Thick Love (Thin Love, #2)(53)
That time I fell back into the seat, worried now about how well he knew my business, utterly at a loss for anything sensible to say. I felt like an idiot for underestimating Ironside and his reach.
“Yeah. Thought so.” He got up and left the booth, taking one last sip of his coffee before he replaced the old toothpick with a fresh one from the counter, leaving me speechless and stunned. “Be at Summerland’s before seven. I’ve got my girls coming in early to doll you up and make you look presentable.” When he leaned on the table, his cheap jacket rubbing against my knuckles, I finally looked back at him and didn’t put up much of a fight when Ironside grabbed my chin. “You better make damn sure Ransom gets what he pays for, bèl madanm.”
12
Ransom sent me two text messages the night Ironside visited me at the diner; I didn’t answer either of them. It was all becoming too much—being around his family, practicing with him, not really understanding what that kiss meant or why it happened in the first place. With Ironside’s offer, I got that Ransom was drifting. Either that or he was just really horny. That made little sense to me considering the attention I knew he got. He was first string on the football team at CPU as a freshman. The sports stations that Kona always had playing on the TV as I cleaned the house or made lunch mentioned Kona or Ransom at least once a week. And I’d been with Keira and Kona at the grocery store or the mall shopping—he still got double takes and whistles from strangers. Ransom was a younger, more virile version of his father. There was no way he’d stay lonely for long.
So why did he have to pay to get attention? Why was it a stranger he’d rather be with?
“This,” Koa said, slamming into my lap with another book he’d stolen from Kona’s office.
“I don’t think this one is a story for kids.” I flipped open the book with Koa laying against my chest, realizing that the little man had swiped a photo album from his father’s desk. “See? Pictures of your family. It’s not a storybook.”
“Mama?” he said, pointing to a picture of Keira in a simple, but beautiful white dress, caught in mid-laugh, looking stunning.

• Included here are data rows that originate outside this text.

Each row of a before or after table is a point. The points were changed in one or more steps. Then noise was added and the rows were shuffled. The steps act on columns, c1 being the first. What was done? A step turns or swaps two columns, mirrors them in a line or flattens them onto one, adds a multiple of one to another, or multiplies or shifts one. Angles are multiples of 10 degrees, from the lower column toward the higher: turns from -170 to 170, lines from 10 to 170 but not 90. Use the fewest steps. Two steps may share a column if one is a turn and the other turns, adds or multiplies; they go together, in the order done. Otherwise the lowest column goes first.

Before (14 x 2)
[[-0.14 -0.21]
 [-0.73 -0.52]
 [ 0.12 -0.06]
 [ 0.25  0.08]
 [-0.34 -0.17]
 [ 0.36  0.87]
 [ 0.62 -0.06]
 [-0.33 -0.49]
 [ 0.37  0.94]
 [ 0.31  0.60]
 [-0.07  0.00]
 [-0.24 -0.41]
 [ 0.21  0.09]
 [-0.03 -0.19]]
After (14 x 2)
[[ 0.09 -0.89]
 [ 0.12  0.08]
 [ 0.14 -0.11]
 [ 0.05  0.24]
 [ 0.09 -0.25]
 [ 0.24 -0.54]
 [-0.66  0.79]
 [-0.37  0.59]
 [-0.06 -0.09]
 [ 0.03  0.23]
 [-0.57  0.75]
 [ 0.23 -0.45]
 [ 0.36  0.51]
 [-0.04 -0.36]]
Steps: turn c1 and c2 by 60 degrees

Before (14 x 4)
[[-0.20 -0.15 -0.42  0.17]
 [-0.11 -0.60 -0.17 -0.36]
 [ 0.24 -0.19 -0.17 -0.29]
 [ 0.09  0.34  0.78 -0.59]
 [-0.27  0.07  0.08 -0.57]
 [-0.23 -0.32 -0.49 -0.19]
 [-0.37 -0.24  0.11 -0.23]
 [-0.40  0.35 -0.46 -0.23]
 [-0.42 -0.07 -0.36  0.06]
 [-0.43 -0.32 -0.22 -0.16]
 [-0.39 -0.28 -0.22 -0.51]
 [ 0.34  0.11  1.04 -0.52]
 [ 0.02  0.59  0.31 -0.63]
 [ 1.24 -0.27 -0.39 -0.53]]
After (14 x 4)
[[ 0.12  0.43  0.46  0.82]
 [ 0.41  0.17  0.36  1.11]
 [-0.48 -0.33  0.19  0.11]
 [-0.54 -0.05 -0.04 -0.37]
 [-0.28 -0.42  0.26 -0.42]
 [-0.20 -0.82  0.41 -0.13]
 [-0.49 -0.39  0.57 -0.17]
 [ 0.04  0.79  0.55  0.39]
 [-0.22 -0.26 -0.13 -0.47]
 [-0.41  0.05  0.54  0.18]
 [ 1.68 -0.35  0.59 -0.24]
 [ 0.30 -0.24  0.33 -0.15]
 [-0.50  0.49  0.27 -0.37]
 [-0.60 -0.40  0.21 -0.16]]
Steps: multiply c1 by 1.3; multiply c2 by 1.3; turn c3 and c4 by 100 degrees

Before (9 x 8)
[[-0.19 -0.25 -0.59  0.64  0.55  0.00 -0.62 -0.30]
 [-0.28  0.04 -0.79  0.73  0.10 -0.94 -0.46  0.82]
 [-0.10 -0.45 -0.41 -0.27 -0.55 -0.12  0.06 -0.51]
 [ 0.02  0.01 -0.75  0.10 -0.18  0.53 -0.28  0.42]
 [-0.05 -0.06  0.06 -0.11 -0.67  0.00 -0.38  0.82]
 [-0.87  0.10 -0.18 -0.21 -0.18 -0.27  0.09  0.03]
 [-0.38 -0.49 -0.27  0.42 -0.87 -0.22  0.45  0.26]
 [ 0.41 -0.22  0.26 -0.01  0.63 -0.21  0.57  0.14]
 [ 0.39  0.48  0.64 -0.27 -0.37 -0.27  0.44 -0.08]]
After (9 x 8)
[[ 0.21  0.07 -0.27  0.05 -0.31 -0.23 -0.89 -0.19]
 [-0.70 -0.21  0.25 -0.03  0.23 -0.23  0.21 -0.05]
 [ 0.40 -0.02  0.10 -0.61 -0.43 -0.53  0.08  0.23]
 [-0.22 -0.51 -0.32  0.21 -1.22 -0.33 -0.57  0.43]
 [ 0.06 -0.47 -0.43  0.17 -0.66  0.20 -0.14 -0.41]
 [-0.52  0.49  0.66  0.12 -0.66 -0.10  0.24 -0.29]
 [ 0.68 -0.24 -0.62  0.55  0.96  0.15 -0.02  0.44]
 [ 0.54  0.02 -0.78  0.31  0.44 -1.20 -0.12  0.63]
 [ 0.25 -0.01 -0.76 -0.56  0.03  0.11  0.10  0.43]]
Steps: add -0.7 times c7 to c5; turn c1 and c7 by 110 degrees; turn c6 and c8 by 40 degrees; turn c4 and c8 by 60 degrees

Before (9 x 11)
[[ 0.05  0.12 -0.05  0.46 -0.14  0.46  0.29 -0.04  0.02 -0.32  0.19]
 [-0.20  0.14 -0.45 -0.32 -0.54  0.05  0.12 -0.28 -0.18 -0.20 -0.21]
 [ 0.35 -0.08 -0.26  0.22 -0.16 -0.03  0.33 -0.44 -0.32  0.38 -0.25]
 [ 0.00  0.10  0.01 -0.36 -0.87 -0.03 -0.51  0.00 -0.41 -0.08 -0.22]
 [-0.12 -0.46  1.37 -0.30 -0.08  0.00 -0.52 -0.49 -0.18 -0.36 -0.26]
 [-0.18  0.16  0.32 -0.36 -0.39  0.10  0.12  0.09  0.00 -0.07  0.71]
 [ 0.05 -0.86 -0.12  0.02 -0.21 -0.04  0.29  0.32  0.23 -0.41  0.03]
 [-0.21  0.02 -0.45 -0.16 -0.43  0.02  0.08  0.24 -0.67 -0.19  0.17]
 [ 0.63 -0.03 -0.10 -0.39 -0.06 -0.04  0.18  0.32  0.05 -0.33 -0.31]]
After (9 x 11)
[[ 0.07 -0.46  3.60  0.39 -0.04  0.13 -0.52  0.05  0.08 -0.38 -0.18]
 [ 0.53 -0.14 -0.23  0.36 -0.13  0.31  0.29 -0.46  0.00  0.36 -0.16]
 [ 0.21  0.10  0.02 -0.52 -0.82  0.39 -0.52 -0.02  0.15 -0.06 -0.11]
 [-0.04  0.04 -1.24 -0.13 -0.41  0.63  0.06  0.07  0.25 -0.19  0.26]
 [ 0.03  0.18  0.64 -0.60 -0.43 -0.02  0.10  0.19  0.06 -0.02  0.78]
 [ 0.28  0.05 -0.14  0.22 -0.17 -0.14  0.29 -0.04  0.47 -0.34  0.30]
 [ 0.81 -0.06 -0.53 -0.34 -0.05 -0.09  0.18  0.29 -0.06 -0.31 -0.23]
 [ 0.23 -0.85 -0.56  1.28 -0.19 -0.24  0.27  0.26 -0.11 -0.45  0.16]
 [ 0.01  0.15 -0.83 -0.54 -0.56  0.15  0.10 -0.44  0.09 -0.21 -0.15]]
Steps: shift c1 by 0.20; add -1.5 times c2 to c4; turn c3 and c8 by 20 degrees; multiply c3 by 2.5; turn c6 and c9 by 110 degrees; shift c11 by 0.10

Before (12 x 18)
[[-0.49 -0.01 -0.27  0.32  0.37 -0.33  0.23  0.38 -0.15  0.55 -0.09  0.23
  -0.06 -1.42 -0.74  0.13 -0.12  0.38]
 [ 0.20 -0.37  0.05  0.36  0.25 -0.61  0.15 -0.20 -0.09  0.58  0.17 -0.87
  -0.07  0.59  0.67  0.12 -0.40 -0.48]
 [ 0.19  0.25 -0.03  0.31  0.61 -0.19  0.30  0.20 -0.40  0.48  0.13  0.28
  -0.20  0.57 -0.64  0.27 -0.28 -0.19]
 [ 0.18 -0.28 -0.39  0.50  0.12 -0.63  0.72  0.57 -0.04  0.38  0.33  0.20
   0.28  0.59 -0.89  0.39  0.74  0.17]
 [-0.10  0.30 -0.44  0.13  0.07 -0.54  0.22  0.69  0.42 -1.04 -0.75 -0.90
   0.03 -0.04  0.00  0.37 -0.32  0.36]
 [ 0.05 -0.52 -0.03 -0.14  0.36  0.19  0.59  0.14  0.26  0.18  0.38  0.22
   0.53  0.60 -0.72 -0.15 -0.41  0.09]
 [ 0.24 -0.28 -0.38 -0.22  0.05  1.26 -0.28  0.49  0.33 -0.21 -0.01  0.34
   0.17 -0.44  0.46  0.04 -0.36  0.35]
 [-0.06 -0.35  0.32  0.47 -0.04  0.09 -0.64  0.30 -0.27  0.58  0.36  0.09
   0.53  0.62 -0.23  0.02 -0.26  0.45]
 [ 0.03 -0.13 -0.29  0.48 -0.01 -0.42  0.21 -0.91 -0.36  0.49  0.47  0.12
   0.73 -0.71 -0.28  0.34 -0.11  0.28]
 [ 0.31 -0.18  0.95  0.48  0.03 -0.53 -0.78  0.21  0.51  0.10 -0.06  0.33
   0.38  0.57 -0.45 -0.02 -0.19  0.48]
 [-0.27 -0.37 -0.36  0.01  0.11  0.28  0.18 -0.43  1.06  0.19  0.14 -0.38
  -0.08  0.41 -0.55 -0.53 -0.42  0.54]
 [-0.44 -0.49  0.34  0.41  0.77 -0.17 -0.62  0.23 -0.05 -1.17  0.41  0.18
   0.11 -0.33 -0.42 -0.11 -0.43  0.45]]
After (12 x 18)
[[-0.01  0.31  0.15  0.60 -0.26 -0.71  0.22 -0.47  0.43 -0.87 -0.49 -0.89
  -0.01 -0.40 -0.06  0.35 -0.27 -0.40]
 [-0.37 -0.22  0.53  0.12 -0.14  1.64 -0.29  0.04  0.26 -0.57  0.15  0.33
   0.17 -0.18  0.50  0.03 -0.32 -0.26]
 [-0.06 -0.37 -0.70  0.38  0.01  0.09 -0.64  0.68 -0.31  0.25  0.66  0.04
   0.52 -0.01 -0.22  0.00 -0.23 -0.41]
 [ 0.06 -0.41 -0.22 -0.19 -0.24  0.38  0.15 -0.04  1.08  0.38  0.61 -0.35
  -0.03 -0.40 -0.56 -0.56 -0.43 -0.63]
 [-0.17  0.23 -0.50  0.21  0.40 -0.26  0.25  0.59 -0.35  0.15 -0.06  0.31
  -0.21 -0.58 -0.60  0.29 -0.32  0.20]
 [-0.27 -0.27 -0.39  0.57 -0.38 -0.75  0.66  0.65 -0.01 -0.01  0.42  0.21
   0.27 -0.50 -0.89  0.40  0.75 -0.05]
 [-0.07 -0.32 -0.50  0.10  0.06 -0.81  0.11  0.37 -0.16  0.55 -0.19 -0.83
  -0.04 -0.28  0.60  0.14 -0.43  0.51]
 [ 0.28 -0.49  0.19  0.76  0.86 -0.15 -0.59 -0.88 -0.04 -0.43  0.87  0.16
   0.12 -0.17 -0.43 -0.12 -0.48 -0.58]
 [-0.11 -0.50 -0.54 -0.09  0.14  0.22  0.61  0.28  0.26 -0.15  0.42  0.17
   0.51 -0.47 -0.72 -0.16 -0.42 -0.11]
 [-0.05 -0.18  0.75 -0.08 -0.03 -0.51  0.22 -0.05 -0.34  1.16  0.66  0.19
   0.75  0.01 -0.29  0.36 -0.12 -0.31]
 [ 0.35 -0.02  1.41  0.30  0.42 -0.47  0.21  0.70 -0.16  0.13  0.28  0.27
  -0.04 -0.09 -0.67  0.17 -0.15 -0.52]
 [-0.45 -0.17 -0.85  0.47  0.47 -0.63 -0.75  0.20  0.50  0.15  0.20  0.33
   0.35  0.59 -0.45  0.03 -0.22 -0.37]]
Steps: turn c1 and c18 by 160 degrees; add -0.7 times c18 to c11; turn c3 and c14 by 110 degrees; turn c5 and c14 by -40 degrees; turn c8 and c10 by -60 degrees; turn c4 and c10 by 30 degrees; multiply c6 by 1.3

“Yep. That’s your mama.” I turned the page, thumbed through the next set and realized it was of Keira and Kona’s Hawaiian wedding. The beach was behind them, the water stretching out for miles and the sandy beach looked like linen it was so white. “Who is that big guy?” I asked Koa, pointing to a picture of Kona, his arm around Keira’s waist.
“Maku,” he said, still not able to pronounce the entire Hawaiian word for Daddy. “Maku,” he said again, when he looked at the next page. “Brah.” Those chubby fingers landed right on a picture of Ransom, arm around his father’s shoulders as they smiled at the camera.
“That’s right. That’s your brother.”
“Br-ah,” he argued, saying the nickname in slow syllables before he landed another thump of his finger at Ransom’s face.
I didn’t correct him. Koa flipped through the pages but I didn’t respond when he called out each name. There were more pictures of Ransom and his parents, a few of their friend Bobby in Nashville who Keira often spoke of, and Mark and Johnny, the two friends who’d lived with Keira and helped raise Ransom.
Koa skipped past the single picture of Kona’s mother, Lalei, taken just weeks before she passed away from cancer. Even I had heard the media coverage about her death; the older woman had been blamed for leaking the video of Ransom as a kid throwing another kid through a window at his school. The unwanted publicity had really messed Ransom up, and there was no love lost between Lalei and the Hale-Riley family. Keira wasn’t in that picture at all, and Ransom was the only one smiling. I didn’t know the story behind the woman or why Kona’s face was expressionless in the picture, and Koa certainly didn’t seem interested. He quickly flipped to another page and stopped, squinting down at the album.
“Maku?” he said, nodding at Kona in his CPU uniform standing next to someone else who was just as sweaty and filthy as he was. There was dirt and grass stains smudging those blue uniforms; obviously it was a post-game shot. The men had their arms draped over each other’s shoulders, and Kona had a brilliant, happy smile. The other guy was shorter, not as bulky as Kona and had a wide nose and round, dark eyes. I found myself looking at those eyes, wondering who he was and why he reminded me so much of Ransom. “Maku?” Koa asked again and I pulled the picture from the clear sleeve and read the inscription on the back.
Kona and Luka, CPU win over Florida State, Sophomore Year, 1997
“It says that’s your daddy and someone called Luka.” The baby held the picture, looking harder for a second before he tossed the picture back in my hand.
“Hello?” I heard and twisted around with Koa still in my lap as Kona walked into the living room.
“Hey,” I said, standing with Koa, that picture still in my free hand. “Keira’s napping and Koa wanted to look at family pictures.”
“He did?” Kona said, voice rising as it did whenever he wanted his son’s attention. “Who you looking at, buddy?” Koa went to his father, giving him a kiss before he pointed to me and the picture in my hand.
“Sorry,” I said, handing it over. “We didn’t know who this was so I took it out to see if there was an inscription.”